FirstNet Board Member Sue Swenson has been the lead negotiator between FirstNet and seven Broadband Technology Opportunities Program (BTOP) public safety projects on 700 MHz spectrum leases. She provided an update on Thursday on the process and status of those negotiations.

The Middle Class Tax Relief and Job Creation Act of 2012 created the First Responder Network Authority, or FirstNet, an independent entity within the U.S. Department of Commerce’s National Telecommunications and Information Administration (NTIA). The act directs FirstNet to establish a single nationwide, interoperable public safety broadband network.
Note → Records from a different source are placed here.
Below is a small trained network, with its code and all its weights. Each question gives an input and a class and asks what happens when units are switched off, that is, made to give their printed mean instead of their output.

import numpy as np


def w(rows, s, z=0):
    codes = np.array(rows[::2]) - 128.0
    scale = np.full(codes.shape[1], s)
    scale[-1] = z or s
    return codes * scale


def norm(h):
    return h / np.sqrt((h * h).mean(-1, keepdims=True) + 1e-5)


def f(y):
    return np.maximum(y, 0)


def log_softmax(a):
    a = a - a.max(-1, keepdims=True)
    return a - np.log(np.exp(a).sum(-1, keepdims=True))


def net(x, mask):
    res = np.array(x, float).reshape(1, 4) / 4 @ E
    u = 0
    for l in range(2):
        y = f(norm(res) @ A[l][:, :-1].T + A[l][:, -1])
        res = res + np.where(mask[u : u + 4], y, B[l][:, -1]) @ B[l][:, :-1]
        u += 4
    return log_softmax(norm(res)[-1] @ U[:, :-1].T + U[:, -1])


A, B = {}, {}
E = w([
[206,161,183,235,124,71,169,42,225],'x0',
[109,91,53,122,98,141,144,138,153],'x1',
[191,218,134,2,26,123,96,202,236],'x2',
[243,90,37,52,73,124,206,98,144],'x3',
],0.0064)
A[0] = w([
[3,108,149,171,104,29,80,183,203,96],'L0N1',
[159,69,155,122,177,179,167,178,173,27],'L0N2',
[174,161,175,163,161,128,185,87,246,7],'L0N3',
[118,195,118,137,143,124,111,175,229,187],'L0N4',
],0.0061,0.0013)
B[0] = w([
[167,122,157,185,203,254,56,138,147,247],'L0N1',
[192,112,148,129,120,138,155,107,119,132],'L0N2',
[54,140,115,241,124,33,216,100,169,255],'L0N3',
[85,200,188,106,149,254,185,104,199,242],'L0N4',
],0.008,0.0042)
A[1] = w([
[158,87,74,95,61,28,201,122,109,108],'L1N1',
[108,112,120,17,129,190,105,145,73,94],'L1N2',
[129,43,124,88,138,111,71,253,80,135],'L1N3',
[129,2,101,207,209,90,151,98,43,3],'L1N4',
],0.0071,0.0016)
B[1] = w([
[194,87,156,159,176,166,118,137,4,192],'L1N1',
[99,136,87,160,149,133,130,116,168,219],'L1N2',
[57,105,122,181,177,94,104,121,102,198],'L1N3',
[103,158,137,119,48,178,38,102,177,255],'L1N4',
],0.012,0.0066)
U = w([
[109,141,125,39,2,197,104,57,157,147],'0',
[76,75,99,127,152,107,188,86,125,191],'1',
[199,60,200,114,178,208,122,136,82,7],'2',
],0.0077,0.0017)

Each question gives the input, the list of numbers given to net, and the class t.
The units are the neurons (one row each of A and B). Each row of codes is followed by its name. A weight is (code - 128) times the scale printed after its matrix; where a second scale follows, it is the last column's (A, B and U).
mask holds one flag per neuron, layer by layer. A switched-off neuron (its flag False) gives its mean, the last column of its row in B, instead of its output. The means were averaged over made-up inputs and are rounded, as every weight is.
A unit's drop is (log p(t) with every unit on - log p(t) with that unit switched off) / (log p(t) with every unit on - log p(t) with every unit switched off).
The circuit of an input: a set's keep is (log p(t) with only the set's units on - log p(t) with every unit switched off) / (log p(t) with every unit on - log p(t) with every unit switched off). Starting from all 8 units, units are removed one at a time, each time the one whose removal leaves the highest keep (on an exact tie, the one counted first), for as long as the keep stays at least 0.8.
units of the circuit, in order: the units of the circuit, biggest drop first
top k neurons: the k neurons with the biggest drops, biggest first
top k neurons in layer l: the k neurons of layer l with the biggest drops, biggest first
drop when u is switched off: that unit's drop, to one decimal
input [-8,-3,6,3], class 1: top 3 neurons in layer 1	L1N4, L1N3, L1N2
input [-6,-4,5,8], class 2: top 3 neurons	L1N1, L1N4, L0N4
input [-4,-6,-8,-8], class 0: top 3 neurons	L1N4, L1N1, L0N4
input [-6,-7,5,-4], class 1: units of the circuit, in order	L1N4, L1N2
input [-6,-4,5,3], class 1: top 2 neurons in layer 1	L1N4, L1N3
input [-4,1,-1,2], class 1: top 2 neurons in layer 1	L1N3, L1N2
input [8,7,5,0], class 1: top 2 neurons	L0N3, L1N4
input [7,3,1,8], class 2: units of the circuit, in order	L1N1
input [4,-7,-7,-5], class 0: top 3 neurons in layer 1	L1N4, L1N1, L1N3
input [6,-8,4,8], class 2: top 3 neurons	L1N1, L1N4, L1N2
input [-6,-1,4,-3], class 1: top 4 neurons	L1N4, L1N3, L1N2, L1N1
input [-5,-8,3,6], class 2: top 2 neurons in layer 0	L0N1, L0N4
input [0,3,0,-2], class 2: top 2 neurons	L0N1, L1N4
input [-4,-8,2,6], class 2: top 3 neurons	L1N1, L0N1, L0N4
input [6,-2,-6,-3], class 0: drop when L1N3 is switched off	0.1
input [4,5,6,8], class 2: drop when L0N4 is switched off	-0.1
input [1,0,-6,-2], class 0: drop when L1N4 is switched off	0.7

The FirstNet Board is responsible for making strategic decisions regarding FirstNet’s operations.

That new law enacted last year dramatically changed the assumptions on which NTIA awarded the seven public safety BTOP projects in 2010. View the factsheet and current board members here.
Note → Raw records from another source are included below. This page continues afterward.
Each row comes from the steps of one walk. Every step used is in the known rows, and no mark comes twice. Write the walk behind each row, first mark first.
Known rows
romi > baga > gofu > pere > ponav > vilat > fuzenud: [0.583,0.995,-0.678,-0.033,-0.267,-0.304,1.959,1.326,0.334,-1.426,1.820,0.306,-0.558,-0.133,2.423,-0.068,-0.513,-0.012,-1.619,1.330,-1.562,-0.487,0.609,-0.537,-0.017,-0.388,-2.140,-1.849,-0.268,-0.494,0.050,-0.362,-0.223,-0.011,0.440,0.394,-0.897,0.189,-0.226,-0.133,-0.569,1.442]
tufi > pere > ponav > nukom > muzum > gofu > romi: [0.671,0.505,0.522,0.074,-0.368,-1.203,0.730,0.994,0.261,0.964,-0.202,-3.629,-0.509,-1.160,-2.022,-0.172,0.078,0.280,1.669,-0.628,0.946,0.559,-0.527,-0.166,-0.874,3.929,-1.812,0.716,1.677,1.236,-0.176,-0.720,-0.688,-0.036,-1.025,-1.187,-0.400,-0.663,0.744,-0.143,1.275,0.747]
ponav > vilat > tufi > pere: [1.012,0.669,-1.263,-0.006,0.342,-0.106,-1.353,2.413,-0.008,0.453,1.002,-0.094,0.436,0.350,-1.320,0.348,-0.287,-0.214,1.323,-1.130,0.665,1.504,1.033,-0.625,0.125,2.156,0.899,-0.768,1.428,-0.945,-0.724,-0.497,0.035,-0.275,0.255,1.103,-1.221,0.891,0.675,-0.526,-1.925,-0.642]
pere > ponav > vilat > gofu > romi: [0.462,0.897,-1.617,0.002,-0.473,-1.788,1.642,2.558,0.922,-0.442,1.126,-0.250,0.009,-0.046,3.432,-0.195,-0.385,0.041,0.488,-0.640,-0.246,-0.400,1.093,0.766,1.072,3.557,-1.603,0.563,-0.566,-0.857,-0.042,-0.456,1.018,0.783,-0.454,-0.146,-1.048,0.426,0.139,-0.678,0.246,-0.199]
tufi > pere > ponav > vilat > romi > gofu: [1.048,0.681,-0.483,-0.489,-0.985,-1.573,0.650,1.575,0.151,-0.317,1.820,-0.900,-0.707,-0.230,3.586,-0.286,-0.541,0.045,0.661,0.380,0.357,-0.570,1.097,-0.479,0.249,3.672,-0.822,0.550,1.701,-2.045,-0.226,-0.500,0.482,-0.863,-0.584,0.508,-1.793,0.417,0.289,-0.702,-0.844,-0.442]
pere > ponav > muzum > romi: [-0.657,-0.722,-0.584,0.718,0.424,-2.269,0.873,0.780,0.366,-0.849,-1.100,0.253,0.104,0.417,3.393,-0.005,-0.470,0.086,-0.054,-0.779,1.031,-0.029,-1.767,0.682,0.207,3.044,-0.848,2.350,0.760,-0.204,-0.315,-0.291,-0.192,1.506,0.337,0.221,0.899,0.437,0.859,-0.613,1.867,0.285]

The board in February adopted a resolution outlining its path forward with the seven public safety BTOP grantees, whose funding was partially suspended following enactment of the law that created FirstNet.
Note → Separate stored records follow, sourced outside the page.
Below are the code and all the weights of a small trained network. Each question names an input and a class and asks about switching units off, where a switched-off unit gives its printed mean instead of its output.

import numpy as np


def w(rows, s, z=0):
    codes = np.array(rows[::2]) - 128.0
    scale = np.full(codes.shape[1], s)
    scale[-1] = z or s
    return codes * scale


def f(y):
    return np.maximum(y, 0)


def log_softmax(a):
    a = a - a.max(-1, keepdims=True)
    return a - np.log(np.exp(a).sum(-1, keepdims=True))


def net(x, mask):
    res = np.array(x, float).reshape(1, 8) / 4 @ E
    y = f(res @ A[0][:, :-1].T + A[0][:, -1])
    res = res + np.where(mask, y, B[0][:, -1]) @ B[0][:, :-1]
    return log_softmax(res[-1] @ U[:, :-1].T + U[:, -1])


A, B = {}, {}
E = w([
[128,63,222,231,15,135,91,109,145,67],'x0',
[125,89,15,167,28,141,163,152,163,217],'x1',
[127,127,126,130,125,131,130,128,129,127],'x2',
[127,127,127,129,129,129,128,127,125,126],'x3',
[86,108,131,132,166,249,229,174,253,51],'x4',
[92,17,27,207,217,99,90,55,105,68],'x5',
[81,107,189,169,158,209,219,47,42,210],'x6',
[121,27,202,148,208,69,93,218,202,233],'x7',
],0.0045)
A[0] = w([
[135,108,52,149,62,126,142,134,152,192,72],'N0',
[130,129,152,151,73,92,63,100,79,153,72],'N1',
[139,229,202,71,40,135,164,172,173,195,78],'N2',
[117,72,175,123,178,88,119,160,183,202,44],'N3',
[114,61,161,121,157,93,104,169,173,202,53],'N4',
[121,79,61,170,185,112,120,89,122,101,68],'N5',
[114,100,164,162,158,169,198,82,80,187,121],'N6',
[101,99,128,136,147,228,211,166,253,61,10],'N7',
[132,205,31,53,243,126,139,135,116,207,70],'N8',
[119,105,97,149,151,120,120,102,133,115,71],'N9',
[127,204,183,91,71,135,163,162,160,168,58],'N10',
[136,168,232,102,221,115,90,118,87,43,153],'N11',
[133,117,146,143,137,179,165,134,199,80,93],'N12',
[106,48,30,180,194,103,121,71,136,81,66],'N13',
[125,179,57,69,211,121,151,128,134,171,69],'N14',
[135,55,171,131,175,100,102,175,168,205,55],'N15',
[145,141,123,125,80,31,20,93,20,218,5],'N16',
[118,213,39,89,37,158,165,38,64,34,31],'N17',
[126,77,220,229,10,131,79,96,143,71,87],'N18',
[125,88,6,162,23,150,161,153,160,225,87],'N19',
[119,103,167,158,156,169,210,89,45,199,113],'N20',
[158,148,47,83,94,33,36,225,222,38,111],'N21',
],0.0076,0.0019)
B[0] = w([
[120,151,185,93,166,92,121,98,141,85,182],'N0',
[123,118,82,104,151,96,179,143,143,143,183],'N1',
[135,31,135,143,152,143,48,167,61,121,230],'N2',
[140,194,113,191,111,161,133,140,122,71,192],'N3',
[143,185,119,196,121,159,133,150,133,84,191],'N4',
[145,85,148,113,135,149,80,173,82,134,179],'N5',
[112,168,116,110,91,143,82,78,124,193,194],'N6',
[130,140,37,95,200,70,191,149,114,168,230],'N7',
[128,56,143,126,36,107,189,142,190,110,217],'N8',
[131,106,132,128,127,129,102,147,103,129,150],'N9',
[143,58,124,134,141,139,75,151,80,120,196],'N10',
[114,151,210,88,174,78,110,81,153,70,206],'N11',
[134,136,83,110,159,81,161,140,132,150,184],'N12',
[151,56,152,121,137,146,61,185,63,134,205],'N13',
[135,83,151,134,55,99,167,139,160,118,189],'N14',
[144,192,115,192,117,172,131,151,132,72,198],'N15',
[121,133,35,97,229,105,200,166,131,159,231],'N16',
[147,217,116,251,140,179,122,186,149,84,239],'N17',
[135,64,147,113,18,117,195,150,193,117,238],'N18',
[111,161,229,78,183,81,114,71,148,59,223],'N19',
[113,157,100,109,92,163,93,57,131,195,202],'N20',
[93,164,121,118,82,189,106,21,104,239,253],'N21',
],0.016,0.0074)
U = w([
[162,213,114,233,120,189,125,169,137,62,50],'0',
[132,128,45,85,204,82,196,159,119,165,172],'1',
[162,28,158,118,131,156,30,176,35,125,87],'2',
[139,60,156,116,1,111,191,138,205,113,99],'3',
[89,171,122,103,77,184,85,27,116,218,120],'4',
[113,165,238,72,190,78,103,72,154,44,253],'5',
],0.0072,0.0012)

Each question gives the input, the list of numbers given to net, and the class t.
The units are the neurons (one row each of A and B). Each row of codes is followed by its name. A weight is (code - 128) times the scale printed after its matrix; where a second scale follows, it is the last column's (A, B and U).
mask holds one flag per neuron, in row order. A switched-off neuron (its flag False) gives its mean, the last column of its row in B, instead of its output. The means were averaged over made-up inputs and are rounded, as every weight is.
A unit's drop is (log p(t) with every unit on - log p(t) with that unit switched off) / (log p(t) with every unit on - log p(t) with every unit switched off).
The circuit of an input: a set's keep is (log p(t) with only the set's units on - log p(t) with every unit switched off) / (log p(t) with every unit on - log p(t) with every unit switched off). Starting from the 12 units with the biggest drops (on a tie, the unit counted first), units are removed one at a time, each time the one whose removal leaves the highest keep (on an exact tie, the one counted first), for as long as the keep stays at least 0.8.
units of the circuit, in order: the units of the circuit, biggest drop first
most important unit: the unit with the biggest drop
k most important neurons: the k neurons with the biggest drops, biggest first
drop when u is switched off: that unit's drop, to one decimal
input [0,-6,-5,2,6,4,6,-4], class 1: 3 most important neurons : [N7 N21 N19]
input [6,2,-1,-7,1,-8,-4,4], class 2: units of the circuit, in order : [N2]
input [1,6,-5,-5,5,7,-3,2], class 2: 2 most important neurons : [N13 N5]
input [1,2,-8,3,-8,2,-7,2], class 1: 2 most important neurons : [N16 N1]
input [-8,2,1,0,5,-7,-4,-3], class 3: 4 most important neurons : [N8 N14 N13 N5]
input [-4,5,-6,0,3,2,-6,3], class 4: 2 most important neurons : [N21 N18]
input [-7,-2,-7,3,-2,0,6,3], class 3: 2 most important neurons : [N8 N21]
input [4,7,-6,8,0,3,4,6], class 5: 3 most important neurons : [N19 N17 N0]
input [-7,-3,6,1,-6,-4,-6,-1], class 3: 3 most important neurons : [N8 N14 N7]
input [-1,-2,0,1,1,-7,-7,1], class 2: 2 most important neurons : [N2 N10]
input [8,-5,3,6,-4,2,8,3], class 3: 2 most important neurons : [N18 N21]
input [-5,5,-5,-2,-1,7,-6,7], class 0: 3 most important neurons : [N15 N4 N3]
input [-2,0,6,4,1,-2,-1,-1], class 2: units of the circuit, in order : [N18 N16 N17 N19]
input [3,-6,6,-6,0,3,7,-3], class 4: 3 most important neurons : [N20 N6 N19]
input [7,4,-3,5,7,8,1,1], class 2: most important unit : N13
input [-8,-7,4,-3,6,2,2,-7], class 3: 2 most important neurons : [N8 N14]
input [0,2,1,0,6,-6,5,8], class 0: drop when N3 is switched off : 0.3
input [3,-4,-1,-6,0,-1,-4,-3], class 4: drop when N3 is switched off : 0.1
input [-6,5,-6,1,8,-7,-5,-5], class 1: drop when N10 is switched off : -0.1
input [-1,-6,0,-3,8,8,-2,-1], class 1: most important unit : N7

“We’re pleased with the progress we’ve made thus far in our spectrum lease negotiations with the BTOP public safety projects,” said Swenson in a prepared statement. “These jurisdictions and FirstNet’s team have had some very productive discussions on the draft framework for a lease agreement….”

Since the board’s decision in February, Swenson and the BTOP projects have been informally conducting as much of their preliminary negotiations work as possible as a group, according to the NTIA. Each of the projects has identified its lead negotiator and has named a coordinator for their group to facilitate exchanges of information.

“While the Board has discussed a common set of terms and conditions it wants to see embodied in each agreement, there are likely to be differences in some terms in the final lease agreements given the fact that the projects are at different stages of maturity,” said Swenson. “In addition, the board has allowed us the flexibility to capture any special project characteristics in an agreement.”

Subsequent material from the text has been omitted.